3. To identify the location of function and class definitions within the
   running application
4. To identify the location of classes for serialisation into pickle objects
   which may be shared with other interpreter instances


Traps for the Unwary
====================

The overloading of the semantics of ``__name__`` have resulted in several
traps for the unwary. These traps can be quite annoying in practice, as
they are highly unobvious and can cause quite confusing behaviour. A lot of
the time, you won't even notice them, which just makes them all the more
surprising when they do come up.


Importing the main module twice
-------------------------------

The most venerable of these traps is the issue of (effectively) importing
``__main__`` twice. This occurs when the main module is also imported under
its real name, effectively creating two instances of the same module under
different names.

This problem used to be significantly worse due to implicit relative imports
from the main module, but the switch to allowing only absolute imports and
explicit relative imports means this issue is now restricted to affecting the
main module itself.


Why are my relative imports broken?
-----------------------------------

PEP 366 defines a mechanism that allows relative imports to work correctly
when a module inside a package is executed via the ``-m`` switch.

Unfortunately, many users still attempt to directly execute scripts inside
packages.

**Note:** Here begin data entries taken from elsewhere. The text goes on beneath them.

a =
[[164, 141, 164, 89, 122, 128, 138, 165],
[163, 151, 119, 165, 102, 176, 75, 108],
[90, 90, 139, 170, 176, 128, 112, 95],
[107, 92, 185, 174, 176, 58, 116, 136],
[144, 97, 107, 125, 160, 147, 124, 164],
[164, 174, 113, 147, 108, 143, 90, 104],
[122, 131, 207, 171, 125, 83, 113, 67],
[159, 139, 101, 121, 169, 94, 170, 121],
[109, 161, 120, 160, 86, 122, 119, 105]]
Rows and columns are numbered from 1.
The entry at row 3, column 1 -> 90
Read off the entry in row 1 and column 2.
Answer: 141
The bottom entry of the column that holds the smallest entry -> 122
The entry in row 1 and column 3: 164
Read off the entry in row 2 and column 1.
Answer: 163
Read off the entry directly below 102.
Answer: 176
Read off the entry in the top-left corner.
Answer: 164
The entry directly above the smallest entry -> 128
The entry just right of the largest entry: 171
The entry just left of 207: 131
The top entry of the column that holds the smallest entry: 128
Read off the entry in row 3 and column 3.
Answer: 139
Read off the entry directly below 67.
Answer: 121
The entry at row 2, column 3 is 119
Read off the bottom-right entry.
Answer: 105
The entry just right of 131: 207
The entry in the bottom-left corner: 109
The entry at row 3, column 2 -> 90
The entry directly below 92 -> 97
The entry just right of 75 is 108
Read off the entry just left of the smallest entry.
Answer: 176
Read off the entry in the top-right corner.
Answer: 165
Read off the bottom entry of the column that holds the largest entry.
Answer: 120
Read off the entry directly above 75.
Answer: 138
The smallest entry -> 58

B =
195,118,91,68,63,101
191,107,89,70,118,52
121,129,93,64,144,163
177,130,119,194,178,111
125,121,154,199,109,84
103,140,54,180,93,59
Indices start at 1.
Which number is the entry directly above the largest entry?
Answer: 194
The entry directly above the smallest entry -> 101
Which number is the entry at row 1, column 1?
Answer: 195
Which number is the bottom entry of the column that holds the largest entry?
Answer: 180
The entry at row 1, column 3 -> 91
The entry at row 3, column 2 is 129
Which number is the entry at row 2, column 1?
Answer: 191
Which number is the entry just left of 84?
Answer: 109
Which number is the entry directly above 59?
Answer: 84
Which number is the entry in row 3 and column 1?
Answer: 121
Which number is the bottom-right entry?
Answer: 59

Read these off the table that follows.
1) The first entry of the largest entry's row?
2) The third largest entry?
3) The top-right entry?
4) The first entry in reading order?
5) The entry directly below the smallest entry?
6) The entry just left of the smallest entry?
7) The entry just left of 106?
8) The fourth entry, reading row by row?
[[119 158 133 119 121 128]
 [ 95 181 156  59 158  90]
 [131 121 137 124 136 113]
 [121 134 141 121 144 124]
 [121 163 165  93 177 104]
 [131 113 111 152  91 135]
 [ 89 194 166 103 152 148]
 [133 144 142  96 161 103]
 [115 161 147  89 153 103]
 [111 146 168 156 136 158]
 [161  95  54 106  87  93]
 [157  96 113 128 137 104]
 [124 143 159 117 169 128]]
1) 89
2) 177
3) 128
4) 119
5) 113
6) 95
7) 54
8) 119

Questions about the matrix below. Rows and columns are numbered from 1.
1) Give the bottom-right entry.
2) Give the entry directly below the largest entry.
3) Give the entry at row 2, column 2.
4) Give the bottom-left entry.
5) Give the entry in row 1 and column 3.
6) Give the entry directly below 115.
7) Give the entry directly above the largest entry.
8) Give the entry directly below 65.
[[138, 165, 92, 156],
[143, 132, 164, 154],
[113, 93, 103, 161],
[169, 164, 97, 125],
[138, 159, 65, 105],
[167, 115, 148, 122],
[86, 159, 161, 113],
[142, 123, 64, 113],
[167, 146, 145, 128]]
1) 128
2) 138
3) 132
4) 167
5) 92
6) 159
7) 113
8) 148

[92, 145, 137, 143, 161, 117, 113, 118, 192, 168]
Read off the entry just right of 113.
118
The entry just right of 161 -> 117

Read these off the matrix that follows.
1) Which number is the first entry in the row that holds the smallest entry?
2) Which number is the 4th entry from the end, reading row by row?
3) Which number is the fifth-last entry, reading row by row?
4) Which number is the bottom entry of the column that holds the smallest entry?
5) Which number is the top-left entry?
6) Which number is the 4th entry, reading row by row?
7) Which number is the minimum?
8) Which number is the entry in the bottom-right corner?
[[130, 127, 124, 125, 122, 135, 128, 123, 123, 133, 131, 127, 132, 129, 131, 133],
[130, 135, 124, 144, 127, 137, 127, 135, 123, 133, 130, 127, 137, 127, 132, 134],
[130, 127, 123, 125, 130, 141, 127, 122, 121, 128, 141, 127, 137, 128, 139, 123],
[130, 127, 124, 125, 116, 144, 128, 122, 121, 133, 131, 132, 134, 129, 120, 134],
[130, 127, 155, 136, 75, 141, 147, 103, 121, 145, 100, 116, 147, 129, 132, 145],
[130, 127, 121, 125, 116, 156, 128, 122, 121, 133, 131, 136, 134, 131, 113, 134],
[134, 128, 115, 121, 135, 145, 121, 122, 113, 124, 156, 127, 147, 126, 152, 114],
[130, 127, 124, 125, 125, 135, 128, 124, 122, 132, 131, 127, 135, 129, 132, 130],
[130, 127, 121, 125, 116, 154, 128, 122, 121, 133, 131, 136, 134, 131, 113, 134],
[130, 127, 124, 125, 129, 141, 127, 123, 121, 129, 137, 127, 137, 129, 137, 125],
[130, 127, 159, 138, 69, 141, 151, 100, 121, 148, 97, 114, 150, 129, 132, 148],
[130, 127, 120, 125, 116, 159, 128, 122, 121, 133, 131, 137, 134, 132, 110, 134],
[130, 127, 142, 131, 98, 141, 138, 115, 121, 137, 113, 123, 137, 129, 132, 137],
[130, 127, 148, 135, 86, 141, 143, 108, 121, 141, 106, 120, 143, 129, 132, 141]]
1) 130
2) 143
3) 120
4) 86
5) 130
6) 125
7) 69
8) 141

m =
[[46, 94, 117, 132],
[123, 116, 127, 131],
[95, 75, 97, 118],
[155, 80, 103, 122],
[85, 73, 89, 112],
[153, 104, 123, 132],
[69, 86, 111, 127],
[168, 75, 83, 105]]
Which number is the entry directly above 86? 104
The entry directly above 122 is 118
Which number is the bottom-right entry? 105
The entry directly below the smallest entry -> 123
The top-right entry -> 132
The bottom entry of the column that holds the largest entry -> 168
The entry directly above the largest entry -> 69
Which number is the entry directly above 73? 80
The 2nd largest entry: 155
The third entry, reading row by row: 117
Which number is the fifth-last entry, reading row by row? 127
Which number is the entry directly below 122? 112
Which number is the entry just right of 46? 94
The smallest entry in the first row: 46
The second entry on the main diagonal is 116
The 2nd entry from the end, reading row by row is 83
Which number is the third entry on the diagonal from the top-right corner? 75

W =
[[143, 199, 93, 109, 91, 70, 86, 75, 205, 147, 143],
[138, 117, 131, 147, 161, 117, 159, 146, 99, 92, 119]]
Indices start at 1.
The top-right entry is 143
Read off the entry just right of the largest entry.
147
Read off the entry just right of 199.
93
The entry at row 2, column 3 is 131
Read off the entry just left of the largest entry.
75
The entry just right of 109: 91
The bottom entry of the column that holds the smallest entry -> 117
Read off the top entry of the column that holds the largest entry.
205
Read off the entry in row 2 and column 1.
138
Read off the entry at row 1, column 2.
199
Read off the entry in the top-left corner.
143

x =
[[128, 112, 148, 114, 156, 133, 140, 135],
[135, 128, 134, 146, 124, 114, 131, 125],
[126, 142, 115, 145, 106, 126, 121, 118],
[168, 119, 151, 204, 113, 61, 150, 123],
[121, 163, 93, 165, 78, 111, 110, 104],
[111, 124, 116, 101, 132, 150, 124, 136],
[117, 125, 120, 113, 128, 139, 125, 132],
[135, 124, 130, 143, 128, 117, 130, 129],
[129, 120, 125, 143, 122, 125, 125, 136],
[127, 133, 137, 133, 132, 126, 128, 111],
[103, 128, 113, 84, 137, 164, 114, 135],
[122, 129, 122, 130, 133, 126, 124, 133],
[138, 112, 122, 148, 125, 123, 125, 133],
[129, 125, 124, 128, 128, 133, 130, 126]]
Rows and columns are numbered from 1.
What is the entry directly below the largest entry?
A: 165
What is the entry at row 1, column 3?
A: 148
What is the entry directly above the smallest entry?
A: 126
The entry in the bottom-left corner is 129
The entry in row 2 and column 1 is 135
What is the entry in the bottom-right corner?
A: 126
What is the entry at row 3, column 1?
A: 126
The entry at row 2, column 2 is 128
The entry at row 1, column 2 -> 112
What is the entry just right of the largest entry?
A: 113
What is the entry just right of the smallest entry?
A: 150
What is the entry in the top-right corner?
A: 135
The largest entry: 204
What is the entry directly above 104?
A: 123
The entry just left of 119 -> 168
The entry just left of 101: 116
What is the bottom entry of the column that holds the smallest entry?
A: 133
What is the entry at row 3, column 2?
A: 142
The entry at row 3, column 3 is 115
What is the top-left entry?
A: 128
What is the entry directly below 103?
A: 122
The entry just left of 204 -> 151
The entry at row 2, column 3 is 134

While this no longer silently does the wrong thing by
creating duplicate copies of peer modules due to implicit relative imports, it
now fails noisily at the first explicit relative import, even though the
interpreter actually has sufficient information available on the filesystem to
make it work properly.

<TODO: Anyone want to place bets on how many Stack Overflow links I could find
to put here if I really went looking?>


In a bit of a pickle
--------------------

Something many users may not realise is that the ``pickle`` module serialises
objects based on the ``__name__`` of the containing module. So objects
defined in ``__main__`` are pickled that way, and won't be unpickled
correctly by another python instance that only imported that module instead
of running it directly. This behaviour is the underlying reason for the
advice from many Python veterans to do as little as possible in the 
``__main__`` module in any application that involves any form of object
serialisation and persistence.

Similarly, when creating a pseudo-module\*, pickles rely on the name of the
module where a class is actually defined, rather than the officially
documented location for that class in the module hierarchy.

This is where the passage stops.